In this paper, the sine-Gordon expansion method is used to obtain analytical solutions of the conformable space-time generalized reaction Duffing model and conformable space-time Eckhaus equation with the aid of symbolic computation. These equations can be reduced into ordinary differential equations (ODEs) using a suitable wave transformation with a predicted polynomial-type solution.

## 1 Introduction

Nonlinear fractional differential equations (FDEs) have an important role in studying various areas of engineering, physics, and applied mathematics [1,2,3,4,5]. Investigation of analytical solutions of nonlinear FDEs is very important in the analysis of some physical phenomena, such as plasma physics, solid-state physics, nonlinear optics, and so on [6,7,8,9]. In order to understand the mechanisms of these cases, it is necessary to obtain their exact solutions [10, 11]. Thus, many researchers have tried to obtain analytical solutions of these equations. Therefore, many methods and techniques are found to seek exact solutions of nonlinear FDEs, such as separating variables method , homotopy analysis method , Adomian decomposition method , fractional complex transform , variational iteration method , Hirota’s bilinear method , homotopy perturbation pade technique , $$\frac{G'}{G^{2}}$$-expansion method , sub-equation method [20, 21], simplest equation method [22, 23], first integral method , and so on. In this letter, the following two FDEs are solved using the sine-Gordon expansion method:

(I) The form of the space-time fractional Eckhaus equation

$$i D_{t}^{\alpha }\varphi + D_{x}^{2 \alpha } \varphi +2 D_{x} ^{\alpha } \vert \varphi \vert ^{2} \varphi + \vert \varphi \vert ^{4} \varphi =0,$$
(1)

where $$\varphi =\varphi (x,t)$$, $$\varphi : \mathbb{R}^{2}\rightarrow \mathbb{C}$$. This equation was introduced by Wiktor Eckhaus to describe the propagation of waves in dispersive media . Many of the properties of the Eckhaus were studied in .
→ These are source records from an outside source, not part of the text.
Below are the code and all the weights of a small trained network. Each question names an input and a class and asks about switching units off, where a switched-off unit gives its printed mean instead of its output.

import numpy as np


def w(rows, s, z=0):
    codes = np.array(rows[::2]) - 128.0
    scale = np.full(codes.shape[1], s)
    scale[-1] = z or s
    return codes * scale


def f(y):
    return np.maximum(y, 0)


def log_softmax(a):
    a = a - a.max(-1, keepdims=True)
    return a - np.log(np.exp(a).sum(-1, keepdims=True))


def net(x, mask):
    res = np.array(x, float).reshape(1, 4) / 4 @ E
    y = f(res @ A[0][:, :-1].T + A[0][:, -1])
    res = res + np.where(mask, y, B[0][:, -1]) @ B[0][:, :-1]
    return log_softmax(res[-1] @ U[:, :-1].T + U[:, -1])


A, B = {}, {}
E = w([
[169,136,32,115,153,213,178,33,160,205],'x0',
[119,180,112,146,35,206,80,204,42,67],'x1',
[158,70,117,119,3,94,60,122,177,115],'x2',
[95,57,186,147,140,181,91,106,37,202],'x3',
],0.0067)
A[0] = w([
[130,124,155,122,163,128,113,188,103,103,23],'neuron 0',
[129,76,156,131,254,141,132,21,108,253,178],'neuron 1',
[131,141,111,130,104,218,127,112,81,145,113],'neuron 2',
[133,135,132,119,238,113,143,125,134,137,176],'neuron 3',
[136,164,86,132,95,200,148,111,111,121,74],'neuron 4',
[133,120,128,123,143,39,149,86,207,106,148],'neuron 5',
[129,114,92,114,29,139,122,77,162,149,142],'neuron 6',
[117,117,121,132,96,114,96,159,133,100,244],'neuron 7',
[107,132,207,137,94,139,96,223,28,96,221],'neuron 8',
[144,142,116,110,165,101,131,119,182,129,160],'neuron 9',
[124,170,123,125,164,130,152,175,111,82,110],'neuron 10',
[117,105,124,129,176,135,130,87,124,182,171],'neuron 11',
[100,131,178,120,158,119,118,208,66,98,26],'neuron 12',
[127,161,105,117,102,148,126,159,120,87,5],'neuron 13',
[127,77,182,123,17,108,88,150,78,128,186],'neuron 14',
],0.013,0.0025)
B[0] = w([
[125,142,151,142,98,140,125,150,89,130,162],'neuron 0',
[169,124,249,143,166,207,131,66,46,204,228],'neuron 1',
[125,118,21,121,153,106,122,160,144,143,175],'neuron 2',
[116,131,189,135,165,76,135,94,179,68,180],'neuron 3',
[123,109,54,116,151,173,112,154,139,174,163],'neuron 4',
[118,115,83,128,65,104,124,143,249,121,189],'neuron 5',
[146,93,188,135,56,175,123,147,77,170,174],'neuron 6',
[158,99,156,146,101,130,136,99,134,145,176],'neuron 7',
[118,125,123,131,16,116,130,202,73,85,248],'neuron 8',
[110,96,88,124,140,75,104,159,149,119,164],'neuron 9',
[137,117,197,141,159,105,132,72,124,125,170],'neuron 10',
[159,143,189,97,136,164,125,99,126,148,170],'neuron 11',
[136,156,119,112,41,162,120,142,57,113,194],'neuron 12',
[117,117,167,118,169,156,119,97,107,188,156],'neuron 13',
[141,105,160,115,93,108,136,97,244,170,215],'neuron 14',
],0.017,0.016)
U = w([
[110,74,132,148,12,87,102,174,165,109,215],'0',
[111,185,180,169,100,151,146,140,29,81,2],'1',
[106,118,2,127,126,183,101,192,82,163,143],'2',
[153,106,183,158,163,159,133,48,131,183,169],'3',
[51,123,55,148,168,38,145,126,217,60,63],'4',
],0.0057,0.0028)

Each question gives the input, the list of numbers given to net, and the class t.
The units are the neurons (one row each of A and B). Each row of codes is followed by its name. A weight is (code - 128) times the scale printed after its matrix; where a second scale follows, it is the last column's (A, B and U).
mask holds one flag per neuron, in row order. A switched-off neuron (its flag False) gives its mean, the last column of its row in B, instead of its output. The means were averaged over made-up inputs and are rounded, as every weight is.
A unit's drop is (log p(t) with every unit on - log p(t) with that unit switched off) / (log p(t) with every unit on - log p(t) with every unit switched off).
The circuit of an input: a set's keep is (log p(t) with only the set's units on - log p(t) with every unit switched off) / (log p(t) with every unit on - log p(t) with every unit switched off). Starting from the 12 units with the biggest drops (on a tie, the unit counted first), units are removed one at a time, each time the one whose removal leaves the highest keep (on an exact tie, the one counted first), for as long as the keep stays at least 0.8.
units of the circuit, in order: the units of the circuit, biggest drop first
most important unit: the unit with the biggest drop
top k neurons: the k neurons with the biggest drops, biggest first
drop of u: that unit's drop, to one decimal
input [-4,1,-3,6], class 1: units of the circuit, in order => (neuron 5)
input [-2,6,-4,-3], class 1: top 2 neurons => (neuron 5; neuron 14)
input [1,6,-7,2], class 2: units of the circuit, in order => (neuron 2; neuron 4)
input [-3,-1,-4,-5], class 4: top 3 neurons => (neuron 1; neuron 8; neuron 6)
input [8,0,-1,-6], class 2: units of the circuit, in order => (neuron 4; neuron 14)
input [-1,-2,-3,3], class 3: top 2 neurons => (neuron 8; neuron 1)
input [-8,-1,-4,8], class 1: top 2 neurons => (neuron 5; neuron 12)
input [-1,-5,-7,-6], class 4: top 3 neurons => (neuron 5; neuron 9; neuron 3)
input [1,6,-6,5], class 2: top 2 neurons => (neuron 2; neuron 4)
input [-3,-2,-7,1], class 1: top 2 neurons => (neuron 14; neuron 12)
input [1,4,-7,-8], class 4: top 3 neurons => (neuron 1; neuron 6; neuron 11)
input [8,-1,2,-2], class 3: top 2 neurons => (neuron 8; neuron 1)
input [8,3,6,-5], class 2: top 2 neurons => (neuron 4; neuron 14)
input [-4,0,-5,-2], class 1: most important unit => neuron 14
input [0,3,-7,-1], class 1: top 3 neurons => (neuron 14; neuron 5; neuron 10)
input [0,0,-2,-7], class 4: drop of neuron 1 => 0.3
input [3,0,6,7], class 3: drop of neuron 6 => 0.0
input [-8,-6,-5,7], class 1: drop of neuron 12 => 0.1
input [-2,-8,0,0], class 3: drop of neuron 1 => 1.4
input [-4,-3,0,-8], class 4: most important unit => neuron 8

(II) The form of the space-time fractional generalized reaction Duffing model 

$$D_{t}^{2\alpha } \varphi +a D_{x}^{2\alpha } \varphi +b \varphi +c \varphi ^{2}+d\varphi ^{3}=0.$$
(2)

This model illustrates the motion of a damped oscillator. It is a case of a dynamical system which presents chaotic behavior. Here, $$D^{\alpha }$$ is the conformable derivative [28, 29]. The paper is organized as follows. Section 2 is given to introduce the definition of the conformable derivative and its properties. Description of the conformable sine-Gordon expansion method and its application to the space-time FDEs are given in Sect. 3. We obtain exact solutions to the space-time fractional Eckhaus equation and the space-time fractional generalized reaction Duffing model with sine-Gordon expansion method in Sect. 4. Conclusions of this paper are summarized in Sect. 5.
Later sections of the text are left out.